First thing, we are not even sure this is a udev problem, but we need somewhere to start asking... We have a Hitachi fibre-channel SAN serving volumes to a couple of machines running ubuntu server 12.04 amd64.
For mapping purposes we use the udev-generated /dev/disk/by-id identifiers
...
/dev/disk/by-id/scsi-1HITACHI_750505270125
/dev/disk/by-id/scsi-1HITACHI_750505270125-part1
/dev/disk/by-id/scsi-1HITACHI_750505270126
/dev/disk/by-id/scsi-1HITACHI_750505270126-part1
...
where the last 4 digits (0125, 0126, 0127...) identify the LUNs created on the Hitachi, so we know which physical volume we're accessing.

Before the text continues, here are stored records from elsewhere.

Below is a small trained network, with its code and all its weights. Each question gives an input and a class and asks what happens when units are switched off, that is, made to give their printed mean instead of their output.

import numpy as np


def w(rows, s, z=0):
    codes = np.array(rows[::2]) - 128.0
    scale = np.full(codes.shape[1], s)
    scale[-1] = z or s
    return codes * scale


def f(y):
    return np.maximum(y, 0)


def log_softmax(a):
    a = a - a.max(-1, keepdims=True)
    return a - np.log(np.exp(a).sum(-1, keepdims=True))


def net(x, mask):
    res = np.array(x, float).reshape(1, 5) / 4 @ E
    y = f(res @ A[0][:, :-1].T + A[0][:, -1])
    res = res + np.where(mask, y, B[0][:, -1]) @ B[0][:, :-1]
    return log_softmax(res[-1] @ U[:, :-1].T + U[:, -1])


A, B = {}, {}
E = w([
[121,254,104],'x0',
[162,108,36],'x1',
[128,128,128],'x2',
[128,128,128],'x3',
[52,105,96],'x4',
],0.02)
A[0] = w([
[236,57,155,174],'neuron 0',
[171,203,203,195],'neuron 1',
[135,116,183,114],'neuron 2',
[198,137,229,74],'neuron 3',
[145,162,168,173],'neuron 4',
[109,85,189,188],'neuron 5',
[95,92,213,185],'neuron 6',
[216,144,81,185],'neuron 7',
[51,168,147,75],'neuron 8',
[112,183,217,139],'neuron 9',
[173,175,204,146],'neuron 10',
[117,183,42,74],'neuron 11',
[84,89,91,134],'neuron 12',
[147,164,57,47],'neuron 13',
[208,176,172,200],'neuron 14',
[103,168,164,146],'neuron 15',
[116,80,201,200],'neuron 16',
[105,101,199,197],'neuron 17',
[62,62,140,122],'neuron 18',
[169,53,55,107],'neuron 19',
[205,66,94,143],'neuron 20',
[50,126,167,178],'neuron 21',
[85,206,155,129],'neuron 22',
[219,141,160,255],'neuron 23',
[171,59,88,126],'neuron 24',
[126,96,157,188],'neuron 25',
[116,75,210,182],'neuron 26',
[2,87,66,83],'neuron 27',
[27,126,223,152],'neuron 28',
[89,164,155,106],'neuron 29',
],0.016,0.0061)
B[0] = w([
[103,135,188,236],'neuron 0',
[151,57,92,246],'neuron 1',
[196,152,109,182],'neuron 2',
[194,102,155,228],'neuron 3',
[136,32,128,187],'neuron 4',
[163,157,105,217],'neuron 5',
[156,206,106,235],'neuron 6',
[197,126,227,210],'neuron 7',
[12,120,116,185],'neuron 8',
[118,48,144,230],'neuron 9',
[147,51,107,222],'neuron 10',
[155,238,91,213],'neuron 11',
[127,102,81,182],'neuron 12',
[187,236,117,189],'neuron 13',
[181,65,103,230],'neuron 14',
[105,70,153,184],'neuron 15',
[136,217,147,231],'neuron 16',
[157,213,101,219],'neuron 17',
[159,128,76,212],'neuron 18',
[101,84,129,208],'neuron 19',
[64,67,197,203],'neuron 20',
[108,157,89,204],'neuron 21',
[90,95,165,213],'neuron 22',
[237,89,247,225],'neuron 23',
[48,72,149,196],'neuron 24',
[157,160,157,184],'neuron 25',
[185,146,120,238],'neuron 26',
[181,108,1,227],'neuron 27',
[86,188,106,253],'neuron 28',
[55,86,140,173],'neuron 29',
],0.0093,0.02)
U = w([
[179,172,148,48],'0',
[112,57,91,243],'1',
[114,203,91,227],'2',
[2,125,105,2],'3',
[78,99,192,71],'4',
],0.019,0.0038)

Each question gives the input, the list of numbers given to net, and the class t.
The units are the neurons (one row each of A and B). Each row of codes is followed by its name. A weight is (code - 128) times the scale printed after its matrix; where a second scale follows, it is the last column's (A, B and U).
mask holds one flag per neuron, in row order. A switched-off neuron (its flag False) gives its mean, the last column of its row in B, instead of its output. The means were averaged over made-up inputs and are rounded, as every weight is.
A unit's drop is (log p(t) with every unit on - log p(t) with that unit switched off) / (log p(t) with every unit on - log p(t) with every unit switched off).
The circuit of an input: a set's keep is (log p(t) with only the set's units on - log p(t) with every unit switched off) / (log p(t) with every unit on - log p(t) with every unit switched off). Starting from the 12 units with the biggest drops (on a tie, the unit counted first), units are removed one at a time, each time the one whose removal leaves the highest keep (on an exact tie, the one counted first), for as long as the keep stays at least 0.8.
circuit, biggest first: the units of the circuit, biggest drop first
top k neurons: the k neurons with the biggest drops, biggest first
drop of u: that unit's drop, to one decimal
input [8,-7,2,8,1], class 3: circuit, biggest first -> neuron 8
input [-3,-8,7,-2,1], class 2: circuit, biggest first -> neuron 28; neuron 23
input [-7,1,4,2,-4], class 4: top 2 neurons -> neuron 20; neuron 24
input [-1,1,-1,0,1], class 1: top 3 neurons -> neuron 28; neuron 11; neuron 8
input [-4,0,-3,7,0], class 0: top 3 neurons -> neuron 8; neuron 28; neuron 9
input [3,1,7,0,7], class 2: top 4 neurons -> neuron 27; neuron 11; neuron 20; neuron 24
input [-8,0,8,-4,-3], class 0: top 3 neurons -> neuron 26; neuron 16; neuron 6
input [2,8,2,-8,4], class 2: drop of neuron 11 -> 0.2
input [1,0,-7,-1,-3], class 1: drop of neuron 17 -> 0.1
input [-4,1,4,2,-5], class 4: drop of neuron 20 -> 0.3
input [8,-7,-8,0,-3], class 1: drop of neuron 18 -> 0.0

We found a weird problem, where we had a 1.1T volume on LUN 125 and we broke it down into smaller chunks on the cabin side. After reassigning one of the new drives to the server it seems the volume size is cached (see the 1150.5 GB size)...
root@server1:~# fdisk -l /dev/disk/by-id/scsi-1HITACHI_750505270125
Disk /dev/disk/by-id/scsi-1HITACHI_750505270125: 1150.5 GB, 1150514364416 bytes
255 heads, 63 sectors/track, 139875 cylinders, total 2247098368 sectors
Units = sectors of 1 * 512 = 512 bytes
Sector size (logical/physical): 512 bytes / 512 bytes
I/O size (minimum/optimal): 512 bytes / 512 bytes
Disk identifier: 0x00000000
Device Boot Start End Blocks Id System
/dev/disk/by-id/scsi-1HITACHI_750505270125-part1 63 1048575999 524287968+ 83 Linux
The weird part is that we have the same volumes connected to a different machine. They are not active, but they are still visible. We saw the same behaviour, but after rebooting the drives look as they should (see the 536.9 GB size):
root@server2:~# fdisk -l /dev/disk/by-id/scsi-1HITACHI_750505270125
Disk /dev/disk/by-id/scsi-1HITACHI_750505270125: 536.9 GB, 536870912000 bytes
255 heads, 63 sectors/track, 65270 cylinders, total 1048576000 sectors
Units = sectors of 1 * 512 = 512 bytes
Sector size (logical/physical): 512 bytes / 512 bytes
I/O size (minimum/optimal): 512 bytes / 512 bytes
Disk identifier: 0x00000000
Device Boot Start End Blocks Id System
/dev/disk/by-id/scsi-1HITACHI_750505270125-part1 63 1048575999 524287968+ 83 Linux
The funny part is that we partitioned the drive on the second server (server2), the one that sees the right size, and on the first server (server1) we can see that partition, even though the actual drive size is still the old one. We even formatted it and mounted it on server2, wrote a txt file, unmounted it, remounted it on server1 and, sure enough, we can see and access the txt file.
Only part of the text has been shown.